In odeint, the following algorithms are implemented:

Table 1.1. Stepper Algorithms

Algorithm	Class	Concept	System Concept	Order	Error Estimation	Dense Output	Internal state	Remarks
Explicit Euler	`euler`	Dense Output Stepper	System	1	No	Yes	No	Very simple, only for demonstrating purpose
Modified Midpoint	`modified_midpoint`	Stepper	System	configurable (2)	No	No	No	Used in Bulirsch-Stoer implementation
Runge-Kutta 4	`runge_kutta4`	Stepper	System	4	No	No	No	The classical Runge-Kutta scheme, good general scheme without error control
Cash-Karp	`runge_kutta_cash_karp54`	Error Stepper	System	5	Yes (4)	No	No	Good general scheme with error estimation, to be used in controlled_error_stepper
Dormand-Prince 5	`runge_kutta_dopri5`	Error Stepper	System	5	Yes (4)	Yes	Yes	Standard method with error control and dense output, to be used in controlled_error_stepper and in dense_output_controlled_explicit_fsal.
Fehlberg 78	`runge_kutta_fehlberg78`	Error Stepper	System	8	Yes (7)	No	No	Good high order method with error estimation, to be used in controlled_error_stepper.
Adams Bashforth	`adams_bashforth`	Stepper	System	configurable	No	No	Yes	Multistep method
Adams Moulton	`adams_moulton`	Stepper	System	configurable	No	No	Yes	Multistep method
Adams Bashforth Moulton	`adams_bashforth_moulton`	Stepper	System	configurable	No	No	Yes	Combined multistep method
Controlled Runge-Kutta	`controlled_runge_kutta`	Controlled Stepper	System	depends	Yes	No	depends	Error control for Error Stepper. Requires an Error Stepper from above. Order depends on the given ErrorStepper
Dense Output Runge-Kutta	`dense_output_runge_kutta`	Dense Output Stepper	System	depends	No	Yes	Yes	Dense output for Stepper and Error Stepper from above if they provide dense output functionality (like `euler` and `runge_kutta_dopri5`). Order depends on the given stepper.
Bulirsch-Stoer	`bulirsch_stoer`	Controlled Stepper	System	variable	Yes	No	No	Stepper with step size and order control. Very good if high precision is required.
Bulirsch-Stoer Dense Output	`bulirsch_stoer_dense_out`	Dense Output Stepper	System	variable	Yes	Yes	No	Stepper with step size and order control as well as dense output. Very good if high precision and dense output is required.
Implicit Euler	`implicit_euler`	Stepper	Implicit System	1	No	No	No	Basic implicit routine. Requires the Jacobian. Works only with Boost.uBLAS vectors as state types.
Rosenbrock 4	`rosenbrock4`	Error Stepper	Implicit System	4	Yes	Yes	No	Good for stiff systems. Works only with Boost.uBLAS vectors as state types.
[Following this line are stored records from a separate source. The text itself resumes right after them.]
What can hang from each mark:
J300: J46
J289: J120 J216
J218: J216
J216: J218 J258 J289 J692
J120: J289 J692
J258: J300
J692: J120
J46: J300

Known rows, with every way that one mark hangs from another:
J120{J289{J216{J218}} J692}:  0.751  2.624 -0.663  0.831  0.306  0.629 -1.056  0.282 -0.445 -0.554  1.024 -1.760  3.510  0.225  1.554 -0.136  0.094 -2.007 -1.270  1.592 -1.440 -0.786 -0.050
J300{J46}:  0.600  1.431 -0.767  0.054  0.119  1.321 -0.233  0.042 -0.129 -0.943  1.046 -0.358  2.576  1.061 -0.203  0.433  0.296 -0.631 -0.158  1.380 -1.010 -0.720  1.080
J692{J120{J289{J216{J258}}}}:  0.414  2.386 -0.426  0.676  0.113  1.019 -1.112 -0.301 -0.054  0.483  1.079 -0.128  3.422  0.670  2.033  0.216 -0.402 -1.240 -2.018  0.110 -1.991 -1.000  0.294
J289{J120 J216{J218 J258 J692}}:  0.635  1.540 -1.890 -0.451  1.059 -0.015 -0.636 -0.469 -1.145 -0.039  1.035 -0.627  4.863  0.599  0.071  0.095  0.316 -0.252 -2.012  0.511 -1.745 -1.657  1.620
J216{J258 J289{J120} J692}: -0.231  0.487 -1.323 -0.416  0.776 -0.288 -0.061 -1.017  0.779  0.363  0.468 -1.257  5.653  0.639 -0.200  0.136 -0.155  0.617 -0.817 -0.150 -1.532 -1.375  1.681
J289{J120{J692} J216{J218}}:  0.569  1.962 -1.879  1.124  0.865  0.002 -0.887 -0.183 -0.916 -0.267  1.151 -0.808  4.302  0.403  0.330  0.007  0.247 -0.372 -1.625  1.250 -1.193 -1.002  1.491
J289{J216{J218 J692}}:  0.630  1.511 -1.079 -0.574  0.959  0.020 -0.606 -0.208 -0.346 -1.035  1.029 -0.255  4.524  0.525  0.129  0.288  0.424 -1.264 -1.001  0.874 -1.277 -1.347  0.515
J692{J120{J289}}: -0.168  2.206 -0.509  0.572  0.515  0.636 -0.601  0.039  0.031  0.169  1.074 -0.096  2.667  0.800  1.958  0.256 -0.310 -0.463 -0.451  0.619 -0.978 -0.771  0.282
J216{J218 J258}:  0.783  1.061 -0.887 -0.919  0.315  0.005  0.150 -0.020 -1.284 -0.954  0.826 -0.516  1.069  1.072  0.283 -0.115  0.187 -0.289 -1.012  1.151 -1.546 -0.813  0.426
J692{J120{J289{J216}}}:  0.257  2.700 -0.613  1.102  0.397  0.999 -1.197 -0.168  0.431  0.091  1.193  0.454  4.206  0.708  1.790  0.477 -0.211 -1.284 -1.313  0.414 -1.351 -0.905  0.263
J218{J216{J258 J289{J120} J692}}: -0.731  0.270 -1.201 -0.594  0.997  0.055 -1.524 -1.282  0.863  0.256  0.377 -1.760  3.928  0.651  0.390  0.332 -0.454  1.072 -0.333 -0.159 -2.060 -1.426  1.519
J692{J120{J289{J216{J218 J258}}}}:  0.782  2.498 -0.887  0.282  0.543  0.948 -0.929  0.194 -1.288  0.027  1.195 -0.288  2.940  0.616  2.141 -0.027 -0.267 -1.405 -1.919  0.042 -1.937 -1.127  0.228
J216{J258{J300{J46}} J692{J120}}: -0.373  1.887 -0.879 -0.649  0.564  1.084 -0.179 -0.253 -1.035  0.591  0.620 -1.411  3.886  1.155  2.770  0.345 -0.404 -0.459 -0.460 -0.502 -1.949 -1.754  1.439
J216{J289}: -0.058  0.726 -0.289  0.079  0.246 -0.049 -0.104 -0.446  1.466 -1.024  0.671  0.063  3.783  0.901 -0.103  0.243 -0.029 -0.261 -0.063  0.620 -0.989 -0.682  0.467
J216{J218 J258{J300} J289 J692}: -0.289  1.105 -0.493 -1.246  0.687 -0.347  0.155 -0.247 -0.244 -0.618  0.218 -1.488  4.314  1.027  2.174 -0.167 -0.105 -0.510 -0.250 -0.007 -2.004 -1.585  0.562
J692{J120}: -0.214  1.345 -0.896  0.277  0.641  0.062 -0.269 -0.215 -0.042 -0.198  1.040  0.596  2.592  0.977  0.815  0.418 -0.241  0.153 -0.555  0.254 -0.886 -0.780  0.786
J218{J216{J258 J692{J120{J289}}}}: -0.723  1.521 -0.505 -0.684  0.836  0.785 -1.676 -0.711 -0.126  0.865  0.586 -2.154  1.929  0.518  2.633  0.304 -0.711 -0.149 -0.414 -0.247 -2.166 -1.354  0.065
J218{J216}: -0.385  0.846 -0.449 -0.168  0.497  0.351 -1.515 -0.582  0.558 -0.911  0.668 -0.313  0.495  1.086  0.399  0.551  0.109  0.366  0.170  1.496 -1.281 -0.626  0.100
J46{J300}:  0.575  0.268 -0.065 -0.040  0.382 -0.618 -0.106 -0.548 -0.429 -0.947  0.044 -0.516  2.148  0.409 -0.304  0.535 -0.127 -0.165 -0.797  1.365 -0.971 -0.383  0.297
J258{J300}: -0.455  1.867 -0.284  0.127  0.107 -0.073 -0.121 -0.272  0.124 -0.933  0.476  0.415  2.335  1.551  1.775  0.322  0.265 -0.180 -0.224  1.669 -1.097 -0.875  0.366
J120{J289{J216}}:  0.525  2.431 -0.233  0.812  0.025  0.944 -0.977 -0.202  0.769 -0.623  1.070  0.089  3.813  0.773  0.858  0.363  0.211 -1.584 -1.209  1.605 -1.331 -0.634 -0.065
J120{J289{J216{J218}}}:  0.881  2.623 -0.602  0.335  0.487  0.888 -0.987  0.438 -0.443 -1.213  1.139 -0.048  3.252  0.715  1.154  0.045  0.407 -1.651 -1.151  1.655 -1.359 -0.842 -0.005
J216{J258}:  0.325  0.952 -0.498 -0.373 -0.050 -0.043 -0.057 -0.592 -0.146 -0.446  0.694 -0.307  1.590  1.111  0.039  0.236  0.030 -0.180 -1.196  1.151 -1.383 -0.720  0.405
J120{J289{J216{J218 J258}} J692}:  1.003  2.369 -0.568  0.530  0.047  0.620 -0.973 -0.043 -0.961 -0.035  0.928 -2.388  2.855  0.173  1.748 -0.298 -0.054 -2.082 -1.866  1.235 -2.040 -0.854 -0.027

Rows:
-0.024  1.635 -1.601  0.369  0.973  0.078 -0.815 -0.796  0.597 -0.042  1.012  0.163  5.952  0.705 -0.358  0.579  0.296 -0.049 -1.450  0.826 -1.066 -1.475  1.549 | J289{J120 J216{J692}}
-0.130  0.823 -1.107 -0.725  1.456 -0.218 -0.093 -0.067 -0.017 -0.302  0.823 -0.754  5.246  0.514  1.065  0.002 -0.398 -0.203  0.114 -1.090 -1.151 -1.462  0.933 | J216{J218 J289 J692{J120}}
 0.440  2.036 -0.383 -0.310  0.156  0.653 -0.874 -0.685  0.513  0.194  0.806 -1.383  4.720  0.474  1.062  0.305 -0.015 -1.755 -1.712  0.903 -2.054 -1.281  0.051 | J120{J289{J216{J258 J692}}}
 0.699  2.232 -0.211  0.443 -0.256  0.862 -0.859 -0.509  0.339 -0.236  0.957 -0.527  3.265  0.718  1.024  0.290  0.063 -1.604 -1.897  1.384 -1.939 -0.816  0.000 | J120{J289{J216{J258}}}
-0.095  2.296 -1.139  0.792  0.246  0.189 -0.767 -0.782 -0.170  0.014  0.786  0.606  3.844  1.388  1.609  0.330  0.185  0.075 -2.141  1.231 -1.718 -1.212  1.584 | J289{J120 J216{J258{J300}}}
 0.499  1.497 -1.317 -0.694  1.123  0.080 -0.549 -0.440 -1.123  0.089  1.074 -0.557  4.198  0.480  1.163  0.186 -0.256 -0.974 -1.833 -0.783 -1.991 -1.671  0.889 | J289{J216{J218 J258 J692{J120}}}
 0.118  0.652 -0.794 -0.900  1.055 -0.289 -0.078 -0.119  0.400 -1.065  0.612 -1.093  4.916  0.519  0.144 -0.004  0.095 -0.510  0.265  0.194 -1.085 -1.239  0.571 | J216{J218 J289 J692}
 0.176  0.607 -1.675 -0.857  1.180 -0.359  0.106 -0.457 -0.584 -0.192  0.620 -1.356  5.032  0.564  0.106 -0.193 -0.021  0.464 -0.776 -0.150 -1.636 -1.549  1.763 | J216{J218 J258 J289{J120} J692}
 0.086  1.073 -1.564  0.660  0.975 -0.369 -0.159 -0.157 -0.241 -0.370  0.785 -1.525  4.559  0.430  0.430 -0.286 -0.168  0.352 -0.361  0.604 -1.007 -0.895  1.568 | J216{J218 J289{J120{J692}}}
-0.944  1.124 -0.536 -0.485  0.719 -0.248 -0.095 -0.823  0.542  0.617  0.259 -1.094  5.183  0.977  2.866  0.140 -0.750 -0.034 -0.479 -1.198 -1.962 -1.644  0.879 | J216{J258{J300} J289 J692{J120}}
-0.449  1.976 -0.715 -0.005  0.895  0.427 -0.493 -0.220  0.178  0.473  0.907 -1.054  4.185  0.529  1.939  0.203 -0.319 -0.660 -0.222  0.111 -1.137 -1.220  0.237 | J216{J692{J120{J289}}}
 0.791  1.723 -1.810  0.644  0.611 -0.045 -0.651 -0.436 -1.331  0.168  1.029 -1.446  3.589  0.413  0.447 -0.113  0.116 -0.389 -2.302  0.920 -1.793 -1.176  1.588 | J289{J120{J692} J216{J218 J258}}
 0.124  1.870 -0.994 -0.999  0.938  0.371 -0.291  0.095 -1.494  0.363  0.809 -1.867  3.010  0.535  2.392 -0.200 -0.399 -0.804 -0.801 -0.251 -1.864 -1.481  0.378 | J216{J218 J258 J692{J120{J289}}}
 0.612  2.370 -0.727 -0.352  0.819  0.613 -0.914  0.171 -0.270 -0.797  1.028 -0.956  4.835  0.375  1.161  0.148  0.415 -1.925 -0.903  1.174 -1.473 -1.265  0.055 | J120{J289{J216{J218 J692}}}
-0.044  0.719 -1.137  0.731  0.189 -0.371 -0.207 -0.911  0.576  0.651  0.527 -2.020  4.402  0.388  0.361 -0.063 -0.495  0.503 -1.201  0.301 -1.540 -0.895  1.625 | J216{J258 J289{J120{J692}}}
-0.257  2.056 -1.308  0.084  0.646 -0.045 -0.711 -0.956 -0.122  0.422  0.514 -0.336  5.343  1.108  1.635  0.391  0.163 -0.112 -1.938  0.722 -1.996 -1.792  1.619 | J289{J120 J216{J258{J300} J692}}
 0.215  1.815 -1.486  1.545  0.467 -0.009 -0.990 -0.680  0.354  0.242  1.056 -0.661  4.749  0.486  0.057  0.374  0.062 -0.241 -1.772  1.228 -1.133 -0.903  1.403 | J289{J120{J692} J216}
 0.471  2.192 -0.732 -0.274  0.225  0.187 -0.633 -0.094 -1.093 -0.920  0.694  0.133  2.510  1.291  2.009  0.059  0.214 -1.113 -1.680  1.119 -2.094 -1.217  0.448 | J289{J216{J218 J258{J300}}}
 0.048  0.598 -1.027 -1.053  1.157 -0.192 -0.009 -0.371 -0.416  0.046  0.711 -1.295  4.547  0.428  1.187 -0.118 -0.652 -0.195 -0.657 -1.366 -1.843 -1.488  0.943 | J216{J218 J258 J289 J692{J120}}
 0.045  1.533 -0.273 -0.061 -0.184  1.274 -0.144 -0.217  0.235 -0.595  0.497 -0.994  3.607  1.331  1.827  0.116 -0.289 -0.635 -0.273  0.388 -1.948 -1.090  1.245 | J216{J258{J300{J46}} J289}
 0.255  2.418 -1.574  0.248  0.628  0.198 -0.603 -0.169 -1.466 -0.499  0.847  0.392  3.437  1.386  1.913  0.009  0.362  0.033 -2.036  1.190 -1.900 -1.372  1.618 | J289{J120 J216{J218 J258{J300}}}
-0.786  0.208 -0.401 -0.656  0.940  0.127 -1.478 -0.933  1.764 -0.548  0.370 -1.422  3.648  0.600  0.409  0.484 -0.257  0.068  0.607  0.190 -1.605 -1.100  0.307 | J218{J216{J289 J692}}
-0.472  0.494 -0.564 -1.244  0.590  0.094 -1.335 -1.067  0.374 -0.022  0.413 -1.808  1.265  0.743  0.530  0.479 -0.163  0.186 -0.405  0.671 -1.956 -1.245  0.168 | J218{J216{J258 J692}}
 0.617  2.199 -0.198  0.838 -0.432  0.585 -1.025 -0.532  0.346  0.461  0.870 -2.226  3.444  0.247  1.537  0.084 -0.239 -1.989 -2.035  1.286 -1.949 -0.848 -0.066 | J120{J289{J216{J258}} J692}
 0.003  0.793 -1.177  0.236  0.303 -0.087 -0.051 -0.805  0.640 -0.085  0.659 -0.269  4.225  0.865 -0.161  0.126 -0.235  0.793 -1.143  0.341 -1.554 -0.942  1.761 | J216{J258 J289{J120}}
-0.027  2.882  0.022  0.994 -0.468  0.583 -1.001 -0.522  0.129  0.417  0.517 -2.096  3.456  0.736  3.401  0.016 -0.219 -1.968 -1.806  1.369 -2.260 -0.945 -0.149 | J120{J289{J216{J258{J300}}} J692}
 0.368  0.922 -1.569  0.294  0.711 -0.370 -0.110 -0.275 -0.634  0.048  0.680 -2.158  3.965  0.300  0.568 -0.380 -0.342  0.254 -1.062  0.281 -1.683 -1.005  1.633 | J216{J218 J258 J289{J120{J692}}}
 0.387  1.762 -2.040 -0.085  1.404  0.001 -0.666 -0.282 -0.722 -0.476  1.129 -0.022  5.515  0.596 -0.146  0.319  0.473 -0.242 -1.339  0.848 -1.212 -1.545  1.595 | J289{J120 J216{J218 J692}}
 0.559  0.582 -0.675 -0.787  0.411 -0.122  0.066 -0.096 -0.263 -1.008  0.686 -0.713  2.814  0.803  0.228 -0.204 -0.059 -0.405 -0.685  0.370 -1.671 -0.875  0.559 | J216{J218 J258 J289}
 0.253  1.950 -0.737 -0.906  0.637 -0.028 -0.446 -0.355 -0.916 -0.641  0.608 -0.777  3.924  0.997  2.036  0.123  0.227 -1.275 -1.562  0.661 -2.045 -1.685  0.480 | J289{J216{J218 J258{J300} J692}}
-1.126  1.203 -0.820  0.244  0.606  0.255 -1.524 -0.902  0.622 -0.041  0.142 -0.671  2.447  1.458  2.199  0.258 -0.406  1.314 -0.252  0.492 -2.208 -1.123  1.409 | J218{J216{J258{J300} J289{J120}}}
-1.199  0.779 -0.064 -0.959  0.584  0.078 -1.324 -1.119  1.173 -0.120 -0.042 -1.893  3.116  1.049  2.356  0.313 -0.493  0.098  0.189 -0.003 -2.380 -1.473  0.324 | J218{J216{J258{J300} J289 J692}}
-0.942  0.510 -1.267 -0.120  1.315  0.048 -1.603 -1.013  1.423 -0.127  0.429 -1.063  4.591  0.693  0.263  0.477 -0.252  1.096  0.408  0.181 -1.457 -1.334  1.425 | J218{J216{J289{J120} J692}}
 0.445  1.137 -0.685 -0.517  0.355  0.013 -0.553 -0.954  0.488 -0.032  0.814 -0.623  4.466  0.505 -0.020  0.500  0.049 -1.253 -1.840  0.576 -1.836 -1.290  0.429 | J289{J216{J258 J692}}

Controlled Rosenbrock 4	`rosenbrock4_controller`	Controlled Stepper	Implicit System	4	Yes	Yes	No	Rosenbrock 4 with error control. Works only with Boost.uBLAS vectors as state types.
Dense Output Rosenbrock 4	`rosenbrock4_dense_output`	Dense Output Stepper	Implicit System	4	Yes	Yes	No	Controlled Rosenbrock 4 with dense output. Works only with Boost.uBLAS vectors as state types.
Symplectic Euler	`symplectic_euler`	Stepper	Symplectic System Simple Symplectic System	1	No	No	No	Basic symplectic solver for separable Hamiltonian system
Symplectic RKN McLachlan	`symplectic_rkn_sb3a_mclachlan`	Stepper	Symplectic System Simple Symplectic System	4	No	No	No	Symplectic solver for separable Hamiltonian system with 6 stages and order 4.
Symplectic RKN McLachlan	`symplectic_rkn_sb3a_m4_mclachlan`	Stepper	Symplectic System Simple Symplectic System	4	No	No	No	Symplectic solver with 5 stages and order 4, can be used with arbitrary precision types.
Velocity Verlet	`velocity_verlet`	Stepper	Second Order System	1	No	No	Yes	Velocity verlet method suitable for molecular dynamics simulation.